Accesses: I would argue it’s not an issue of access but the fact that he
installed a program on these computers. Even if the terminals did not require
elevated privileges (which you will see apple change in the coming days), it
is the unauthorized introduction of a program, which violates the law. Again,
access doesn't mean permission to augment settings.

Additionally, it is interesting to note “12 states require, under most
circumstances, the consent of all parties to a conversation. Those
jurisdictions are California, Connecticut, Florida, Illinois, Maryland,
Massachusetts, Michigan, Montana, Nevada, New Hampshire, Pennsylvania and
Washington.” It is conceivable that the spyware in question infringed upon
privacy laws in these states. That would be another charge.
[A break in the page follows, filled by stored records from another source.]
The same things were measured in two ways. Each way mixes the same 9 hidden numbers, adds some noise and spreads widely along 5 directions of its own, which tell nothing about the thing.
In the rows, zero is written as 128.
Some things both ways: the first way, then the second way.
[183 180 166 106 129  55 153 166 126 165 162 121 110  77 147]
[ 77 123 131 127 118 234 165 103 133 115  71 121  75  65 132 116 126 154
 132]

[147  85 142 137 134 135 155 157 144 107 152  65 162 106 153]
[155 116 108 136  98 105  54 109 183 105  91 179 140 118 144 142  78 154
 132]

[104 153 124 109  93 154 205 163 105 142 159  73 163 110  78]
[147 124 120 157  92 168 101  67 142  84  88 147 148 123 154 125  82 148
  60]

[134  86 124 112 139 118  22 117 129 135 129 153 117 105 189]
[148 119 107 106  90 193 115  66 172 120  85 175 101 121 165  97  96 136
 123]

[189  83 124  94 184 120  60 142  83 150 126 133 178  85 166]
[126 110 171 153 123 130 112  89 179 111 124 139 140 110 144 139 121 116
  95]

[ 97 206 166 130 127  94  62 168  77 151 207 145  50 112 128]
[109 143  83 100 111 156 146  89 143 120  91 155  82 160 140 149 154 203
 163]

[140 119 151 152 151 165 101 159  91 133 190  50 139 133 139]
[104 117 145 111 117 119  88 133 148 114 116 118 138 116 138 123 130 139
 108]

[119 132 139 103 121  86 141 121 185  92 116 111 142 115 145]
[149  96 157  87 126 129 123 148 154 145 119 186 109  78 140 129 126 135
 150]

[155 134 138 153 129 112 125 146 177  81  89  90 157 141 193]
[156 100  93 101 140 135 118 147 149 155 103 178 139 182 126 122 136 149
 171]

[115 117 118 141 107 118 114 132 139 115 141 115 118 106 157]
[105 110 190  39 135 129 120 147 147 153 116 138  70  33 140 115 100 145
 154]

[155  93 142 125 148 130 120 121 132 156 116 114 137 113 149]
[ 93 124 143 145 115 149  96 134 168 100 100 108 137 119 115  94 124 108
 106]

[135 199 153 212 168  79 153 144 141  96 163  47  92 152 105]
[107 114  79 183 103 155  79 124 121 104  84 108 202 151 119 136 117 145
 130]

[146 134 134 107 121 143 169 151 110 137 142 105 170  91  98]
[145 107 130 156 152 125  88 129 167 137  86 176 132 159 129 183 128 180
 129]

[143 132 101 162 109 141 121 147 105 140  97  95 132 112 125]
[ 77 125 131 104 146 161 139 141 152 119 102 105  87 107 124 103 125 138
 129]

[102 148 101  86 110  66 186 110 153 105 128 162 135  94  90]
[124 144 135 141 103 140 138  74 136 128 101 138 140 112 174 118 109 133
 122]

[121  93  60 120 106 155 226 144 112  97 114 110 188 125  76]
[ 84 154 170 123 156  83 138 150 131 152 104  93 146 169 139 110 138 124
 139]

[124 101  99 142 116 166 117 150 127  94 128  85 170 134 131]
[ 88 140 111 104 142  96 122 140 146 131 112 110 124 162 175 103 136 128
 120]

[111 151 134 109 128  99 160 132 160 112 140 122 138 126  88]
[106 118 129 200 138 103  97 153 121 114  79 107 214 171 135 150 122 130
 100]

[146 118 131 140 136  74 103 153 160 123 124 133 115 108 153]
[138 134 125  88 138  99 105 102 193 128 114 184  59 106 145 154 100 184
 156]

[ 67 230 140 138 123  60 139 122 150  88 151 132  54 141  72]
[ 81 112 136 104 108 136 132 109 132 114 111 103 134  92 152 133 124 139
 134]

[ 95 181 131 145 115  29 123 154 201  97 161 146  52 161  87]
[108 154  86 117 134  93 129 115 151 117  80 153  95 146 161 156 103 193
 153]

[ 97 172 121 140  68 123 207 130 150 137  73 108 124 104 117]
[124 126 148  60 129 102 110 108 174  92 153 136  67  67 138 109  87 145
 100]

[123 183 172 100 161  83 105 151 117 125 190 120  89 140 118]
[ 81 127 161 110 121 125 145 125 145 120 114 107 121 124 143 120 158 126
 125]

[134  72 125  86 104 164 121 141 127 138 128 105 166  97 150]
[108 134 167 104 166  68 117 202 163 149 114 142 114 148 129 110 154 124
 136]

[163 161 173  92 141  75 205 142 131 161 158 109 115 105 114]
[125 116 195 103 118 145 105  90 188 119 120 146  89  74 126 126 107 134
 113]

Other things, the second way, with their names:
j_334: [163 104 169 101 101 180 152  60 143 122 102 171 116  73 169 108  71 124
  92]
j_906: [107 133 115 110 108 186 176 123  83 153  85 114 160 174 123  94 160 142
 166]
j_592: [115 146 114  74 141  68 127 122 149 118 144 125 107 156 151 111 124 152
 127]
j_13: [114 143 112 126  86 145 111  73 162  80  95 130 116 117 196  84  88 119
  54]
j_494: [ 69 105  91 174 120 189 126 125 134 104  69  96 156 137 142 127 136 129
 119]
j_197: [127 111 129 124 114 163 119  79 133 107 125 129 137 128 144 137 127 155
  85]
j_194: [135 157 153  81 110 140 145  65 170 124 128 168  53  92 148 116 124 166
 134]
j_351: [ 96 110 176  69 114 143 150 113 151  90 128 104  98  81 119  96 107 119
  96]
j_620: [112  98 137  82 113 132 130 110 143 109 119 128 125 134 134 144 140 157
 121]
j_792: [ 71 122 124 120 126 118 135 136 114  96 113  74 157 134 141 120 126 133
  98]
j_202: [177 141 136 121  94 111  94  58 195 105 128 176 125 153 142 104  97 127
 105]
j_223: [111 151 136 154 144  99  96 124 150 108 106 115 138 134 151 113  98 133
  79]
j_262: [123 171 172 126  97 114 121  66 132 109 100 115 137 121 154 112  87 147
  92]
j_170: [125 133 113 175 105 155 119  69 135 116  88 124 175 174 126 143 116 154
 130]
j_475: [126 141 169 122 147 123 132 129 138 128 110 131 119 121 119 115 112 144
 112]
j_271: [101 151  56 136 122 173 123 131 152 115  50 140 104 192 126  99 125 167
 147]
j_245: [ 78 134 105  91 126 128 125 123 139 138 114 122  98 133 143 145 168 179
 172]
j_292: [125 130 155 106 140  95 110 116 174 126 119 144 107 124 155 123 105 135
 112]
j_830: [140 120 128 137 139  75 131 111 151 124 117 154 158 169 167 151 120 140
 116]
j_17: [ 77 114 158 128 142 110 147 165  95 136 111  87 176 134 134 136 158 132
 126]
j_715: [111 134 139  75 144 103 137 152 147 138 110 133 103 121 154  90 105 124
 132]
j_89: [ 83 161  56 156 118 141 120 103 141 115  64 104 140 210 146 115 125 165
 145]
j_310: [126 107 176  81 116 142  98 100 175 105 117 143  93  85 114 132 100 153
 109]
j_793: [127 137 119 117 110 110 113 139 158 123 100 155 127 134 124 113 124 143
 166]
j_628: [173  80 166 109 120 166 106  95 210 103 137 194  90  75 142 107 101 103
  74]
j_321: [113 165 103  80  90  92  91 130 177  99 137 133 101 159 131  61 150 126
 130]
j_550: [ 80 139 176 150 181 128 172 193  92 172  99 101 150 158 120 124 188 133
 138]
j_585: [117 134 177  97 146 131 189 140 117 162 116 154  99 104 158 121 161 140
 143]
j_856: [111 118  88 175 111 153 102 135 133 109  82 130 176 181 119 136 155 150
 125]
j_408: [156 161 156 129 121  59 111  76 183 111 118 158 129 159 153 126  83 141
 109]
j_253: [104 142 188  23 159  66 138 111 199 160 156 145  30  96 153 125 133 151
 172]
j_174: [ 91 141 184 115 135 159 167 122 114 150  98 113 111  77 140 115 126 137
 142]
j_964: [153 120 160 125 131 129 125 140 110 144 106 159 150 104 136 132 114 148
 122]
j_229: [ 71 138  99 126 140 102  76  97 182 121 123 100 112 149 175 136 134 149
 119]
j_210: [141 131 119 139 121 131 106  85 146 124  83 145 150 164 166 124  91 148
 100]
j_706: [ 91 153 143 132 175  89 148 160 149 143 122 123 100 102 160 105 125 120
 134]
j_369: [122 120 109 115 107 160  95  92 182 108  64 154 102 122 143 121  70 154
 133]
j_139: [121  96 102  91 107 129 107 140  98 125 132 129 165  93 138 140 128 157
 151]
j_356: [ 86 148 160 113 162  71 156 150 124 169 124 114 131 136 172 132 161 135
 153]
j_781: [126 137 124 121 155 109 147 149 137 132  88 160 109 162 147 142 136 169
 126]
j_435: [ 93 138 121 124 151 146 121 134 153 109 103 126  78 106 146 119 124 158
  95]
j_370: [132 120 189 114 144 100 103 145 168 163  99 151 133 140 112 138 123 140
 166]
j_94: [154 140 101  91 110 135 108 122 151 118 103 183  92 110 151  98  97 157
 129]
j_780: [108 163 142  92 138  67 101 125 141 134  94 136 102 118 181 135  92 174
 123]
j_66: [120 156 111 147 137  66  96 127 176 107 131 146 115 117 176 120 118 133
 103]
j_320: [123 158 159 127 100  70  71 104 149 121 113 136 147 105 167 134 106 149
 114]
j_794: [134 143 164  55 150  58 119 165 142 160 149 155 101 106 146 107 129 141
 156]
j_506: [117 153 137 156 157  82 126 147 124 164  56 146 157 185 152 168 117 178
 158]
j_68: [111 130 166  88 128 108 114 122 154 127 106 132 109 114 137 129 109 151
 129]
j_115: [158 119 119 170 141 142 146  81 177 105 107 182 118 167 139 155 128 155
 100]
j_151: [142 125 112 150 120 175 128  68 180 109  76 180  91 124 163 140  94 156
 107]
j_189: [ 80 145 124 127 109 124 118 102 151  94 112  94 130 114 169  94 114 116
  90]
j_5: [145 156 149 128 145  62 119 104 145 133 133 151 128 127 149 147 101 163
 131]
j_773: [126 132 122  83 173 104 131 176 133 160 125 159  91 147 140 121 157 164
 146]
j_701: [ 90 107  87 118 144 170 137 151 137 102 111 112 114 136 130 102 141 134
 103]
j_466: [ 89 155 105 163 108  67  71 134  98 133  84  81 230 192 154 135 119 148
 137]
j_832: [117 127 124 110 136 154 144 136 102 134 111 133 121  99 138 121 127 159
 129]
j_30: [107 161 148 117 132  83 134 170 146 129  96 130 131 157 116  91 134 126
 153]
j_504: [151  67 196 146 104 201  85  91 144 108 106 137 173  65 129 132  90 110
  53]
j_971: [131 132 158 136 147 129 159 174 112 151  86 128 176 215  84 100 157 126
 147]
j_714: [119 124 143 154 143 144 109 125 183 114  93 150 104 125 117 138 121 147
 118]
j_999: [139  91 197  77 108 155 115  91 173 152 124 154 119  99 114 133 126 132
 160]
j_453: [ 94 144 124 116 125  80 125 102 181 118 120 108 132 177 165 102 126 111
 126]
j_79: [ 94 145 174 106 124  64 115 151 141 104 130  92 152 130 103 108 122 124
 123]
j_587: [116 136 156  94 131 112 144 149 153 112 134 134 100 120 122  85 145 121
 114]
j_28: [115  97 131 171 144 156 105 118 164  85  82 140 122  90 143 165  80 153
  73]
j_42: [ 93 108 162  21 126 131 116 133 149 150 121 135  65  56 143 130 119 164
 176]
j_382: [104 108 145  58 107 150 118 123 157 131  97 141  90  91 124 125 113 158
 170]
j_168: [ 85 148 124  87 146  63 166 172  92 147 144 109 136 144 155 122 180 148
 161]
j_110: [106 118  89 137 136 129  75 120 161 102  92 130 119 125 159 147  99 165
 102]
j_716: [119 123 147 119 132 123 147 127 145 118 107 142 121 118 141 124 123 136
 119]
j_608: [159  66 153 157 101 193 104 141 153 122  66 182 167  91 108 133 100 118
 129]
j_294: [144 112 174  35 136  71 104 147 176 135 162 181  68  79 134 138 144 159
 147]
j_232: [ 88 141 101 118 133  99 130 156 130 103 106 101 143 180 149  97 144 132
 100]
j_594: [142 144 125 173 112 130 135 107 134 104  83 142 172 188 100 130 118 151
 129]
j_580: [151 128 186 147 166  73 129 182 143 144 105 178 138 145 127 151 146 146
 112]
j_936: [118 101 104 127 121 129  94 153 164 113  99 150 137 145 142 123 136 131
 117]
j_152: [123 142 139 119 108 153 126  76 105 130 113 124 144 123 185 114 124 146
  80]
j_533: [110 136 138 147 126 129 121  95 134 141  92 127 150 152 158 148 130 155
 129]
j_634: [ 83 140 129  34 132 159 151 100 138 150 135 129  31  78 160 120 160 183
 160]
j_450: [136 116 112 110 112 139 104 100 213 118  98 166 101 146 147  94  99 114
 141]
j_679: [130 157 121 120 121 111  83 100 187 120  90 158  96 136 180 102  90 142
 100]
j_490: [122 117  67 140 146 135 116 154 104 141  74 149 153 159 126 170 123 199
 175]
j_797: [145  87 182 128 116 150 105 136 140 129  90 147 172  94 128 117  84 107
 109]
j_905: [ 91 120 177  98 172 108 140 166 131 133 102 120  96  82 145 138 108 151
 108]
j_154: [172 127 160 111 119 131 154 122 135 145 117 178 138 133 112 106 123 132
 152]
j_405: [ 59 142 109  75 165  98 131 168 153 114 122  94  72 134 130 110 140 155
 136]
j_55: [127 143 118 109 114 143 131  92 104 137  92 149 122 121 150 160 121 203
 145]
j_158: [ 88 127 143  96 130 112 109 141 172 109 104 121  98 123 141 116 127 139
 115]
j_374: [ 99 139 163  87 130  89 114 141 117 126 109 101 141 109 152 106  91 133
 111]
j_843: [ 39 178  79 115 164  10  81 186 157 106 141  87  91 111 194 127 146 154
 118]
j_543: [108 121 108 217 131 161 115 158 121 118  61 112 208 185 131 107 133 106
  91]
j_265: [187 119 148 120 137  35  61 141 182 113 144 194 147 153 130 152 112 153
 106]
j_973: [137 146  80 190 132 122 100 120 140 108  70 150 159 169 145 138  94 163
 110]
j_421: [120 123 179  76 123 107 130 111 152 116 135 130 104  89 131 120 106 141
 119]
j_524: [111  96 111  92 112 169  96  93 194 103  60 156  76 104 142 147  70 169
 139]
j_48: [125 155 161  78 113  99 132  80 155 135 108 151  89 131 162 131 115 170
 133]
j_45: [123 107 135  40 132 157 138 126 182 121 146 167  32  82 146  96 151 140
 122]
j_157: [123 184 146  83 110  79 122 102 155 153 129 141 108 170 151  89 156 143
 162]
j_147: [124 160  49 148 143  83 132 170 142 120  77 159 137 233 128 122 144 171
 161]
j_144: [124 133  87 143 161 148 144 140 150 121 103 154 107 200 131 123 168 160
 107]
j_15: [123 137 133 113 155 126 165 151 141 109 131 140 101 173 113 106 170 142
  96]
j_876: [122 102 102  53 124 139 144 131 145 138 136 160  89 113 146 121 152 155
 166]
j_710: [107  97 181 103 139 133  87 144 160 131 111 138 107  89 105 166 140 166
 131]
j_688: [ 99 157 113 126 155 118 169 148 140 130 107 129  97 136 139  98 131 135
 147]
j_88: [ 51 126 115  95 111 142  91 141 166  97 105  88  94  75 143  94 115 125
 129]
j_828: [117 119 125 103 117 143 115 111 169  92 109 149  85 104 137 131 118 160
 104]
j_199: [154 127 129 103 113 172 118  91 147 137  82 170 108 118 149 108  87 153
 127]
j_281: [ 90 171  77  81 145  66 111 142 148 120 107 129  81 162 186 111 122 172
 123]
j_535: [112 140 118 120 107 114 130  90 131 113  86 118 155 188 153 128 118 155
 119]
j_458: [ 90 150 116  92 133 101 150 135 131 111 128 118 100 138 165 105 153 146
 107]
j_939: [137 143 176 120 154  97 130 116 187 135  86 161  96 136 136 123  83 140
 128]
j_411: [145 122 138 120 105 148  98  95 136 113  97 152 135 108 161 121  92 147
  85]
j_304: [ 75 145 158  41 135 118 153 131 144 137 123 109  61  99 152  95 135 144
 142]
j_505: [110  88 102 150 103 197 112  68 116  82  93 110 158  96 179 147  90 149
  48]
j_953: [138 128 141 130 135 107 101 136 144 116 121 147 140 144 128 130 129 149
  98]
j_602: [115 149 136 109 147  76 123 157 153 122  99 145 104 123 166 108 103 136
 113]
j_914: [140 119 144 126 118 106 115 109 128 131 101 149 159 129 149 155 104 160
 132]
j_695: [ 83 113 167 121 133 148 129 130 154 105 128  88 123  75 155  77 111  80
  71]
j_842: [112 127 145 117 130 100 101 143 173 113 109 138 121 146 123 123 130 141
 116]
j_924: [138 144 130  93 131 143 134 114 155 159  79 173  91 162 119 126 127 178
 188]
j_386: [132 100  96 129 121 123 103 121 141 116 117 162 140 127 164 160 139 164
 117]
j_659: [129 142 156 100 108  74  94  65 170 112 149 130 133 138 174 126 116 136
  90]
j_230: [118 124 131 145 129 110 117 124 120 123 127 116 175 147 124 140 135 146
 128]
j_844: [142 120 121 149 104 202 114 115 132 126  84 152 149 116 141  79 112 112
 104]
j_917: [170 111 151 148 128 126 122 121 159 121 108 175 156 163 108 132 125 137
 116]
j_488: [117 137 140  93 118 115 121 117 129 140 102 133 131 137 153 124 122 155
 138]
j_997: [ 94 106 164  96 127 171 144 108 131 151 105 118 118  96 127 139 139 150
 159]
j_950: [114 127  78 198 116 175  60 123 187  96  56 140 146 165 132 110 102 130
  97]
j_725: [119 126  64 131 107 186 115  79 155 112  81 145 123 196 160 116 137 162
 106]
j_837: [149 134 132 126 142 103 124 131 142 155 124 162 141 146 164 110 133 125
 129]
j_756: [143 123 121 121  99  66  89 101 130 111 151 135 188 152 155 150 136 150
 113]
j_517: [155 100 115 125  93 164 114  81 152 106 103 160 153 154 142 126 115 139
 102]
j_254: [100 102 209  86 155 115 156 163 147 110 152 114 102  69 114 110 139 106
  91]
j_873: [ 88 169 121 103 107  87 126 115 145 125 129 116 112 113 180  92 142 128
 140]
j_900: [144 128 129 126 132 123 149 138 144 116 124 164 123 141 139 110 144 131
 111]
j_352: [103 117 127 149 141 150 118 145 167 111  74 138 114 120 134 117 105 130
 118]
j_311: [ 89 163 109  90 127 145 166 127 132 143 107 131  80 147 127 104 171 167
 180]
j_379: [ 91 116 134 120 114 125 127 117 155 103 129 121 121 102 161 123 147 123
 105]
j_920: [ 84 128 157  77 145 144 154 134 173 129 121 132  51  87 158  98 151 125
 120]
j_928: [136 114 126 150 136 143 107 121 186 127  98 166 119 140 137 131 128 136
 124]
j_409: [162 107 159 118 131 138 123 103 137 168 100 182 140 132 145 162 122 164
 153]
j_136: [135 132 145 103 135 140 152 142 122 134 116 163  97  74 135 114 123 151
 136]
j_482: [111 121 102 135 120 147 119 114 172 103 108 134 116 112 149 103 110 116
 118]
j_58: [101 101 105 120 109 168 126 134 129  94 102 123 130 112 121 125 133 149
 117]
j_209: [ 87 148 124 153 137 104 117 101 148 104 106  95 141 166 148 135 125 149
  96]
j_388: [ 77 167 102 146 108 126 101 106 122  92 101  96 125 114 150 133 127 178
 103]
j_56: [ 75 118 110 115  74 191 103  94 154  97  81  87 145 119 132  75 102 107
 129]
j_242: [143  92  88 155 121 185 116 164 124 106  78 174 146 125 115 132 133 154
 111]
j_71: [101 112 157 129 133 128  86 156 132 102 115 100 150  88 133 112 108 123
  72]
j_757: [ 68 106 153  59 120 189 189 132 100 140 118 106  88  60 162 100 160 130
 138]
j_972: [110 115 132  48 123  89 100 157 163 125 111 157  81 111 126 147 133 182
 165]
j_249: [139 147 131 122 170  20  97 199 122 145 133 156 151 139 167 132 126 148
 117]

Some of these things the first way, each followed by its name:
[110 195 151 100 104  83 151 121 147 103 143 132  77 131 109]  j_453
[105 151 110 132 126 137 133 156  99  96 140 106 156 127 105]  j_17
[160 132 148 139 113  92 128 161 159 125 154 105 100 122 163]  j_369
[187 131 151 101 102  99 213 174 167 141 117  77 176  92 147]  j_352
[ 99 118 104 145 131 131 143 147 128 114 150 115 118 147  96]  j_68
[103 120 105 127 141 159 155 147 119  90 101 101 186 149 110]  j_517
[ 97  55 143 118 121 194 149 121 112 144 119 105 142 123 155]  j_321
[154 125 134 116 171  79 117 146 143 116 169 148 127 134 117]  j_533
[ 66 118  99 152 123 121 163 116 136 132 144 148 101 140  27]  j_388
[ 85  82  70 139 116 210 111 124  98 114  80 127 177 151  80]  j_725
[113  87  91 132 156 182 146 145  75 105 149  87 184 140  98]  j_659
[ 91  71  86 124 122 154 135 120 151 111 111 127 169 134  98]  j_411
[115 128  74 124 159 102 104 159 109  96 163  93 153 147  92]  j_585
[ 80 188 166 104 117 129 106 146 122 118 137 158  95 127 125]  j_620
[152 213 147  98 144  54  61 155 117 156 134 139  92 107 123]  j_115
[135  93 129 173 150 135  99 127 144 124 127  90 118 138 137]  j_88
[122 178 127 182  97 105 136 164 133  94 132 102 119  96 143]  j_490
[113 103 106 137 103 149 136 133 156 122  93 107 168 121 132]  j_773
[ 94 189 126 113  84 149 164 153 114 126 128 102 165  99  86]  j_505
[ 76 163  97 125 102 117 152 116 117 132 113 162  99 124  43]  j_209
[ 87 207 158 155 105 106 132 121 142  87 131 104 106 100 165]  j_139
[152  70  76 138 156 185 113 181  69  92 114  70 247 120 161]  j_757
[170  66  83 104 116  98 168 165 164 126 105 133 168 115 138]  j_939
[116  78 116 150 102 155 108 168 160 122 151  92 143 141 146]  j_281
[184  22 117 109 119 156 112 196 142 132 146  69 217 100 212]  j_602
[107 142 156 104 134 145 193 152 117  96 142 107 188 104 147]  j_756
[189 112 157 101 140  90 144 142 143 171 111 133 144  86 143]  j_714
[147 180 142 169 147  80 110 164 164 154 173  49  91 174  88]  j_435
[112 109 109 142 156 110 167 137 138  86 173  79 139 149  97]  j_873
[ 87 130  93 124 112 116 150 128 139 107 134 112 142 113 104]  j_964
[130 164 137 137 156  98 176 138 136 114 154  68 111 161 103]  j_202
[ 83 176 123 123  96 120 166 144 132 117  90 125 115 137 103]  j_351
[110  66 116 136 134 101  51 144 176 115 191 147  95 153 141]  j_780
[ 78 169 120 150 142  66 122 147 157  97 177 157  73 151  85]  j_55
[140 102 111 115 119  80 189 128 189 140  79 168 143 126 117]  j_475
[123 127 129 153 115 138  84 137 140 134 125 102 122 112 119]  j_110
[127 120 114 131 129  80  59  93 177 122  69 154 101 113 144]  j_482
[132  92 135 131 152  67 159 121 211  89 107 136 124 148 146]  j_793
[154 122 105 138 149 100 151 160 121 102 123  79 167 122 176]  j_154
[148 120 121 154 145  92 158 164 137 109 154 122 109 138 138]  j_924
[144 155 147 114 143 103 129 157 121 132 134  97 135 128 145]  j_917
[103 169 136 146  91  92 188 138 187 122 130 116  68 152  76]  j_271
[142  84 114 135 159 156  77 199  91 107 176 118 158 154 170]  j_535
[ 65 214 117 114  81 143 182 147 107 144  94  89 120 145  49]  j_15
[ 64 151 112 122 126  85 107 113 169  80 108 170 115 142 121]  j_168
[125 218 154 173 133 108 156 180 128  78 156  22 131 152 140]  j_876
[ 99  88  49 163 181 103  87 112 152  61 103 144 157 180  72]  j_409
[106 138  93 158 153 109 153 126 139  92  88 136 149 144  99]  j_230
[149 175 154 145 115 112  98 148 164 147  81  99 125 131 168]  j_701
[127 114 118 112 141 162 133 116 101 142 109 105 188 105 107]  j_504
[104 134 116 153 105 158 102 104 107 154 139  69  81 117  66]  j_950
[127 108 123 119 143 137 241 152 105 111 192  76 150 127 115]  j_157
[137 145 102 159 157 114  99 145  81 105 135 122 128 121 122]  j_997
[160 150 105 156 158 103 151 163  85 113 143 110 143 116 121]  j_170
[108 138  92 163 159  81 155 151 142 100 112 134 106 170  81]  j_594
[120 148 162 113 131 144 116 142  95 144 152 115 127 101 126]  j_856
[157  77 129 142 146 181  97 183  88 142 159  58 172 129 149]  j_158
[129 181 144 101 111 118 169 120 144 135  90  67 153 116  93]  j_628
[109 116 128  70 120 115 122 150 139 145 159 111 146 120  96]  j_580
[150  91 116 176 171 139 105 146 116 100 129  91 131 160 169]  j_56
[127  73 100 162 149 117  53 128 155 100 130 105 134 141 186]  j_794
[137 180  93 132  67  93 223 160 134 120  98  78 138  87 113]  j_688
[122 153 143  83  81 140 121 141 122 175  87 148 143  93 126]  j_144
[ 98 166 139 133  82 111 101 158 141 122 146 109  80 120 144]  j_147
[123 100  84 148 144  77 137 130 192 106  87 123 155 137 130]  j_136
[113 169 108 137 110  88 142 125 129 110 128 134  94 122  94]  j_253
[127 138 139 154 118 113  88 162 148 111 141 108  90 144 127]  j_524
[116 192 195  86 125  91  68 135 157 131 166 133 101  95 160]  j_386
[121 108 122 133 130 157 144 151 115 140 126  89 164 129 116]  j_953
[151 136 158 109 110  63 180 138 205 123 141 132 117 120 155]  j_199
[137 150 156  89 115 105 150 137 139 117 136  88 139  83 141]  j_608
[152 143 141 106 153  52 195 160 153 133 160 122 119 129 112]  j_194
[142 128 100 193 173  94  95 155 161 132 162  45 106 196  83]  j_223
[149 110 149  97 129 142  91 176 118 149 161 113 162 112 193]  j_458
[139  74 109 136 150 184 120 171  94 128 136  76 174 132 129]  j_842
[ 98  71 107  93  69 141 136 116 189 115 103 123 188  83 152]  j_249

Photobooth has little to do with this situation as far as I can tell. Did
customers agree to the service agreement or terms of service when demoing the
computer? Answer, no. Because apple had no intention of allowing those
pictures to be uploaded to the Net, right? Did these customers sign or
digitally endorse a new kind of privacy policy that was presented by apple in
order to use the demo computer? Answer, no. I mean really. Even if they did,
would apple have been in a position to inform customers about potential
spyware applications that were maliciously added to the demo computers?
Answer, no. I mean come on.

This is pretty clear, cut and dry. Whether or not McDonald is using art to
cover his tracks or whether he is really that ignorant is best left to the
courts. I am sure he can plead out, but he definitely gets zero sympathy from
me.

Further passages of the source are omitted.